Sorry if my code isn't too readable or organized! It would also be helpful if there are any shortcuts to my super long code, thanks!

Answer 1

The problem is in the findDigits function. For the values 10, 100, 1000 etc, it calculates the number of the digits minus one. This happens because of the comparison in the loop, you are stopping when n is less or equal to test, but in these cases n is equal test and you should run the next iteration.

So, you should change the line 33:

} while (n > test);

to:

} while (n >= test);

Now, it should work just fine. But it will not work for negative numbers (I don't know this is required, but the solution bellow works for that case too).

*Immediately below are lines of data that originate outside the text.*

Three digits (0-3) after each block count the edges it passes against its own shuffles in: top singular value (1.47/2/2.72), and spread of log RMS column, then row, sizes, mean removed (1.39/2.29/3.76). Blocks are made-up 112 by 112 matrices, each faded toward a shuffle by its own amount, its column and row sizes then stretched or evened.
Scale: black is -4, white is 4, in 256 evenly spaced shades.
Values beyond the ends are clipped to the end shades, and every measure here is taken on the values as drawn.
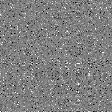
2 1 1
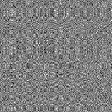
3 1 1
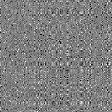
3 2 1
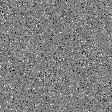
0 0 0
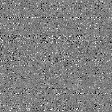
1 1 2
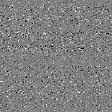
0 1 2
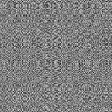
3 2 2
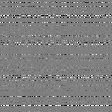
3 0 3
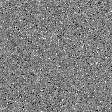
0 0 0
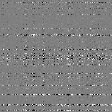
2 2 3
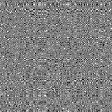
3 1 2
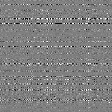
3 1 3
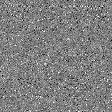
1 0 1
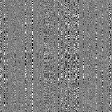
3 3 1
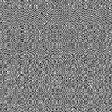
3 1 1
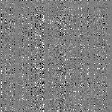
0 3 2
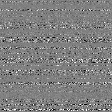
1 0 3
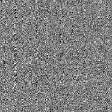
2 2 1
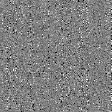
1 2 0
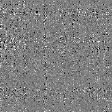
0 2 2
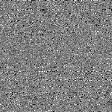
1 0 2
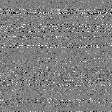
0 0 3
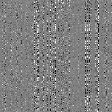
3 3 0
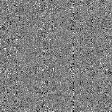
1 2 1
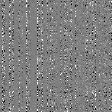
1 3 1
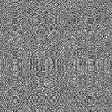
3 1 0
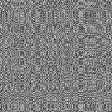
3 2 0
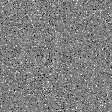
1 0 0
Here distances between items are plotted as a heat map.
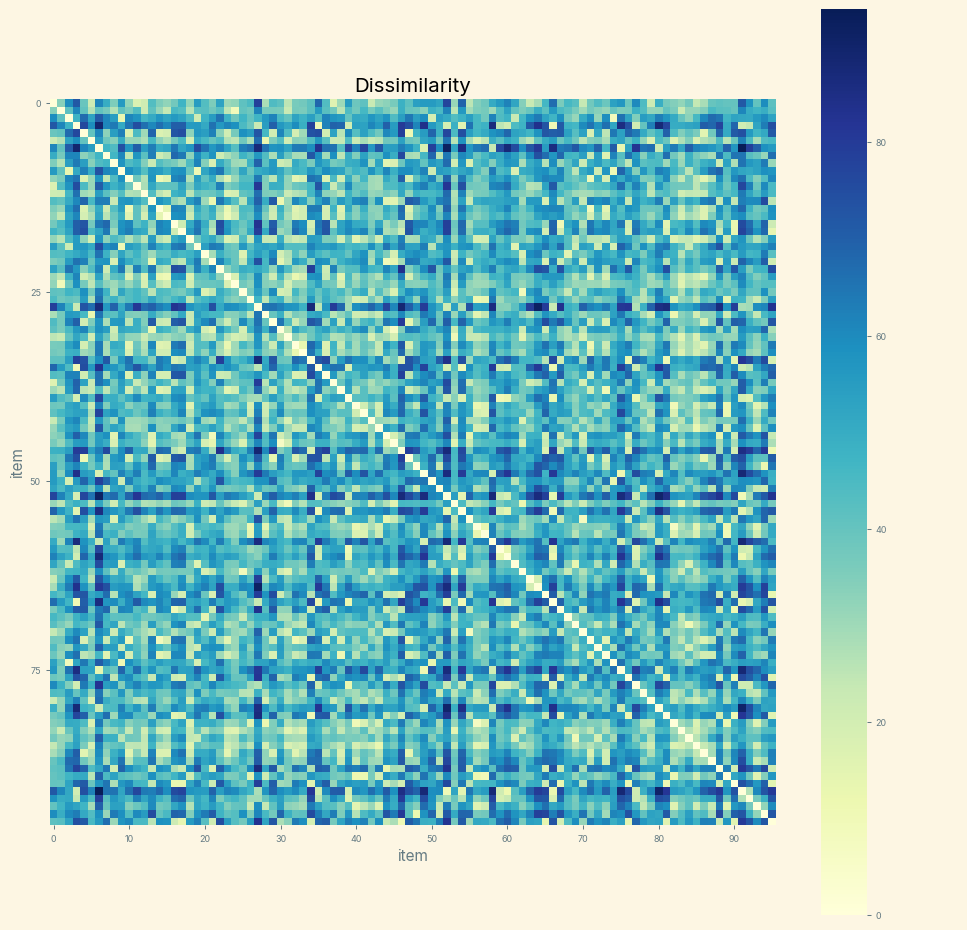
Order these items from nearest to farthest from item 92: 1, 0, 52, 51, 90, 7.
52, 51, 7, 1, 0, 90
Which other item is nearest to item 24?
1
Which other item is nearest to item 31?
53
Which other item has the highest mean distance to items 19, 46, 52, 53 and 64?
6
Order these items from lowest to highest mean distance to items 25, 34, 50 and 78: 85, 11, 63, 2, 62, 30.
62, 30, 85, 2, 11, 63
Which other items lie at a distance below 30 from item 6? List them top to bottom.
49, 58, 75, 80
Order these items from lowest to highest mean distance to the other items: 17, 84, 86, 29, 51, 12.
12, 84, 86, 51, 29, 17
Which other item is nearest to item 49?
75
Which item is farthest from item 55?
27
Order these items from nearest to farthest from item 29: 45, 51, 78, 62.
51, 78, 62, 45
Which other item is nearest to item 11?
0
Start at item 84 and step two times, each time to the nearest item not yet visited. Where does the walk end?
61
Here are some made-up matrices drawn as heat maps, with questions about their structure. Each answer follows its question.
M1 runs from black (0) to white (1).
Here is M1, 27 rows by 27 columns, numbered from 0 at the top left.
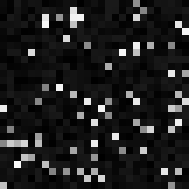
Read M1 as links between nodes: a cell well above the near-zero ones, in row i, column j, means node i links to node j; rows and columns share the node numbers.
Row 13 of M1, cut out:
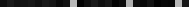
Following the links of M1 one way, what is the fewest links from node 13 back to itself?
3
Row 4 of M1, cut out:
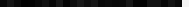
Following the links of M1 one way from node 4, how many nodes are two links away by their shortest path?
2
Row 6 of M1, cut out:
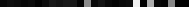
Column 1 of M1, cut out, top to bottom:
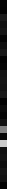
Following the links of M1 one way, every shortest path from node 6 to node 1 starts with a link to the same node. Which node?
node 21
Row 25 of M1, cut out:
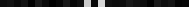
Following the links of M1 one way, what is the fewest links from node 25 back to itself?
3
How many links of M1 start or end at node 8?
2
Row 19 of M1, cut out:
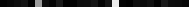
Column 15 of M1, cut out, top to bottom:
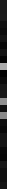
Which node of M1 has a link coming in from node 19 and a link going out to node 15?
node 16
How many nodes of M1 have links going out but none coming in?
1
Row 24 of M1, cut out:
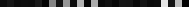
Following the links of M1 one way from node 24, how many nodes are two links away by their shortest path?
10
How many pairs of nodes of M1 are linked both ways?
3
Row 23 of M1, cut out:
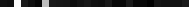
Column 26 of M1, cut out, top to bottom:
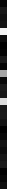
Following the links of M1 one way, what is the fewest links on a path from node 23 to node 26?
3
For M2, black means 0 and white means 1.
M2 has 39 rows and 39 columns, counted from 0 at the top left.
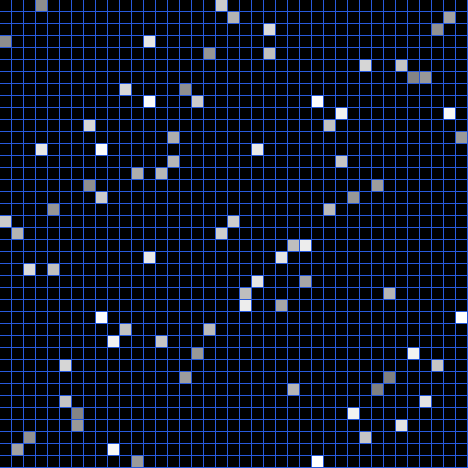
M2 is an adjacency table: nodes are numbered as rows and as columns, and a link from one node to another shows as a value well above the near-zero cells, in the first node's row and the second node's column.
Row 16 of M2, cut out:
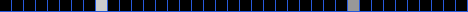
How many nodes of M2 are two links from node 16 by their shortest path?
3
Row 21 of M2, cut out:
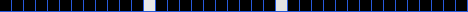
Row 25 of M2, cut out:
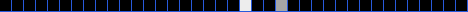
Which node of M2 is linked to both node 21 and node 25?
node 23
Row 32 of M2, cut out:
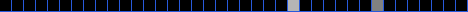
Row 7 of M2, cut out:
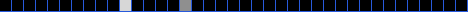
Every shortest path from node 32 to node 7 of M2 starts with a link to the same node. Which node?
node 31
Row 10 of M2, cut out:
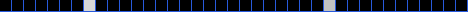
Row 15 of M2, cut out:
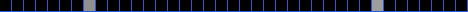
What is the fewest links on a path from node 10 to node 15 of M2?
2
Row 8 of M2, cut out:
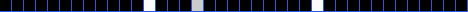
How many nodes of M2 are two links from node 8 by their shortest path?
4
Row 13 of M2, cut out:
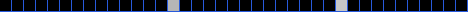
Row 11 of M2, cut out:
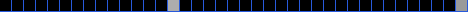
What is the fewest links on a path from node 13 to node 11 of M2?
2
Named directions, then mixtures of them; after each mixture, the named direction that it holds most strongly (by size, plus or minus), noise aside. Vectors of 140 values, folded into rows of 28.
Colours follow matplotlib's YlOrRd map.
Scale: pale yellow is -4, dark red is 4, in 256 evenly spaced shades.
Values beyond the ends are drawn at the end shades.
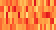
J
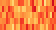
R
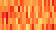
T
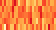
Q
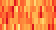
Q
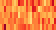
Q
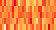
Q
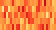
R
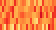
Q
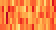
R
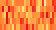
R
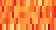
Q
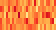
J
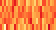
Q
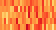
T
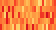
R
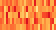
J
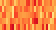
Q
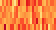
Q
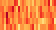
T
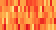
T
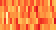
T
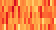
Q
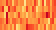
J
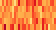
Q
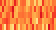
Q
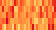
Q
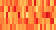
J
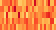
J
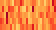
R
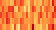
R
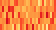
R
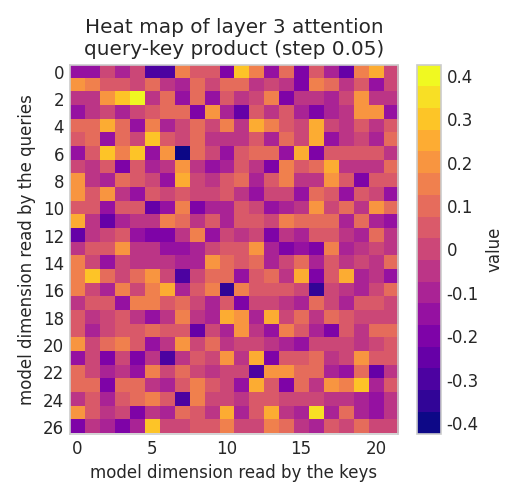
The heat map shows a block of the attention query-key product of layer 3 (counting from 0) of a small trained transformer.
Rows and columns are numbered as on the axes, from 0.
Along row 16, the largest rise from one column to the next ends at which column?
11
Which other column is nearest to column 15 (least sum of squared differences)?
18
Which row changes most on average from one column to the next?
6
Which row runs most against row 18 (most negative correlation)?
5
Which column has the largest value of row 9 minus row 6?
7
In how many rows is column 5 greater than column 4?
13
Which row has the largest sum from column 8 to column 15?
4
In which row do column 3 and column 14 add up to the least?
17
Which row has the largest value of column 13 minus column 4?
25
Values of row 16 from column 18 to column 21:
-0.05 -0.1 0 0.1
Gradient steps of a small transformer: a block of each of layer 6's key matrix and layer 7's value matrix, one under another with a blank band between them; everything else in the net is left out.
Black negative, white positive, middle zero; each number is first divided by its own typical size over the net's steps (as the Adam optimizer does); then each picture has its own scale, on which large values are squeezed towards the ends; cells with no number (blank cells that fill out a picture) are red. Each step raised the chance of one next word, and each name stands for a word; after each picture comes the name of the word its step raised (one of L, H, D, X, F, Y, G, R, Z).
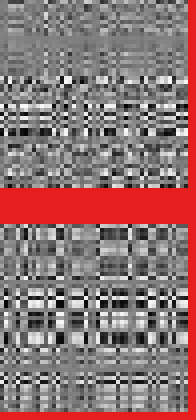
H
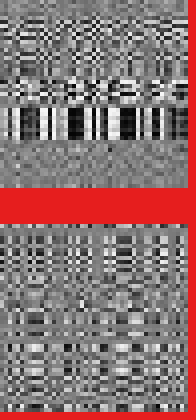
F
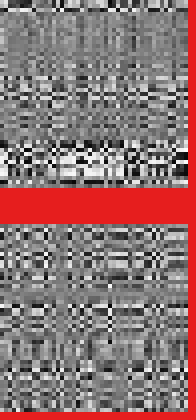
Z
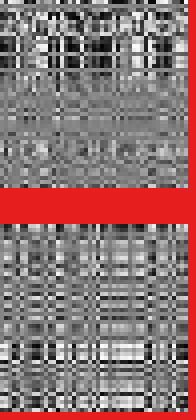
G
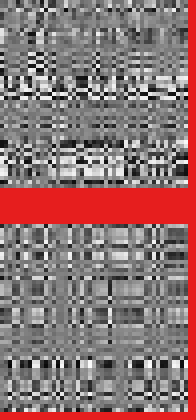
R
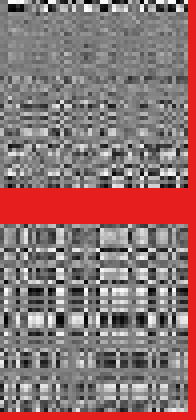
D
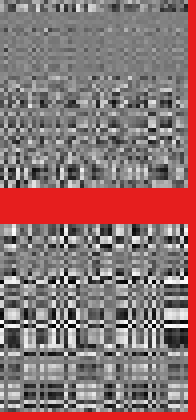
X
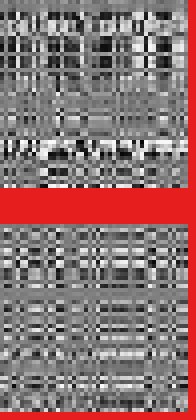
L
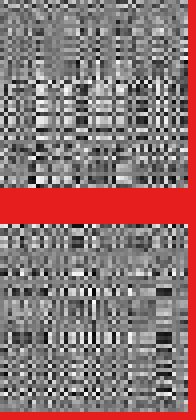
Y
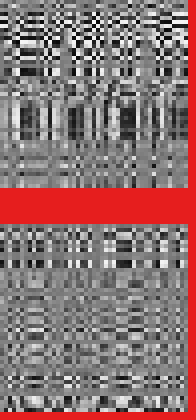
L
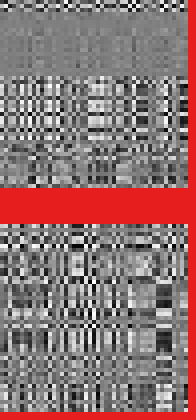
X
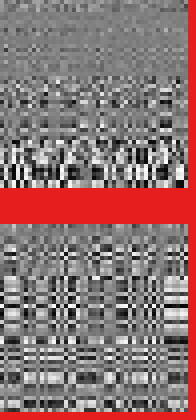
Z
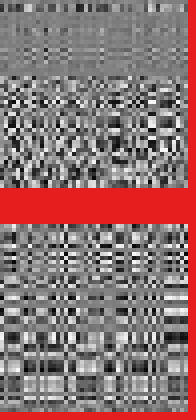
F
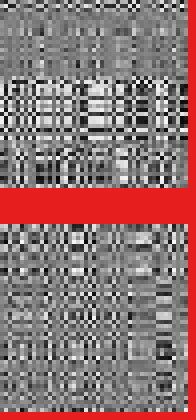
G
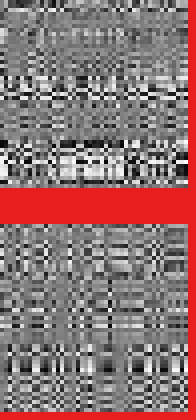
F
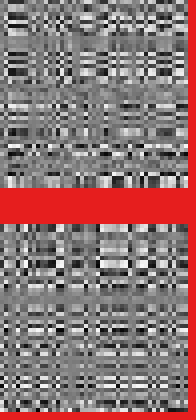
L
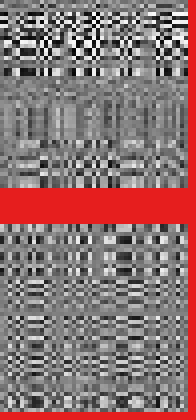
G
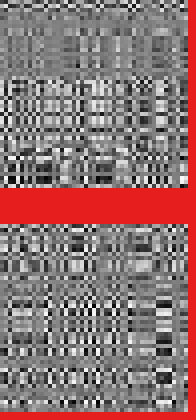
Z
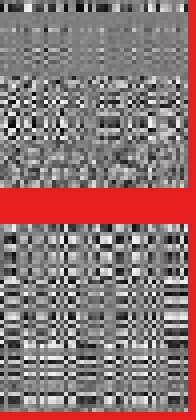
G
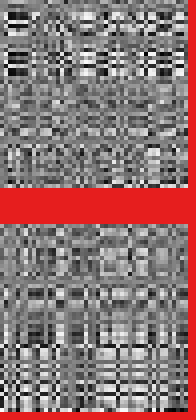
Y
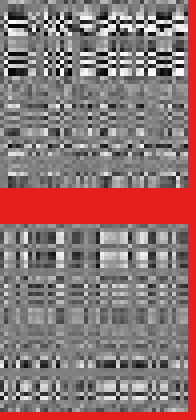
R
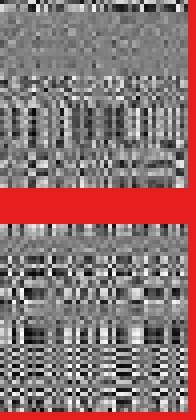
Y
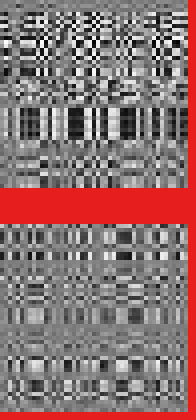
R
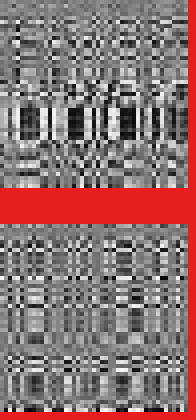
Z
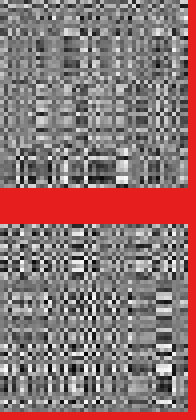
F
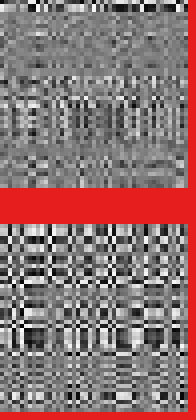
X
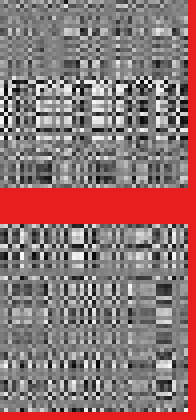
R
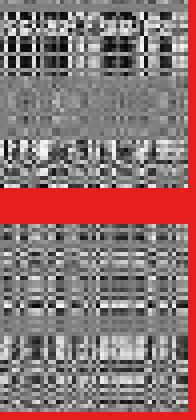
Z
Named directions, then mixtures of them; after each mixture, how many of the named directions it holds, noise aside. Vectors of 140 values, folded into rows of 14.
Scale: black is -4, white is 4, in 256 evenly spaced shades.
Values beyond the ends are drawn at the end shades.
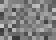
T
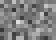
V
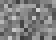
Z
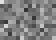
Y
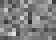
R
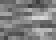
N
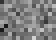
three
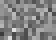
three
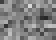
two
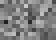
four
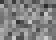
two
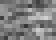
one
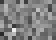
three
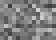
four
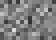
three
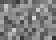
three
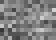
two
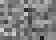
four
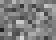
two
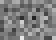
four
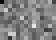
four
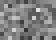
one
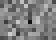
two
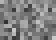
four
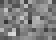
one
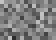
four
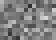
three
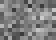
two
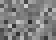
four
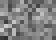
four
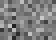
four
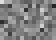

I came up with a much simpler solution:

int sumOfSquareDigits(int n)
{
    // Variable to mantain the total sum of the squares 
    int sum = 0;
    // This loop will change n until it is zero
    while (n != 0) {
        /// The current digit we will calculate the square is the rightmost digit,
        //   so we just get its value using the mod operator 
        int current = n % 10;
        // Add its square to the sum 
        sum += current*current;
        // You divide n by 10, this 'removes' one digit of n 
        n = n / 10;
    }
    return sum;
}

Answer 2

I found the problem challenging managed to reduce your code to the following lines:

long long sumOfSquareDigits(long long i) {  
  long long sum(0L);
  do {
    long long r = i % 10;
    sum += (r * r);    
  } while(i /= 10);

  return sum;
}

Haven't test it thoroughly but I think it works OK.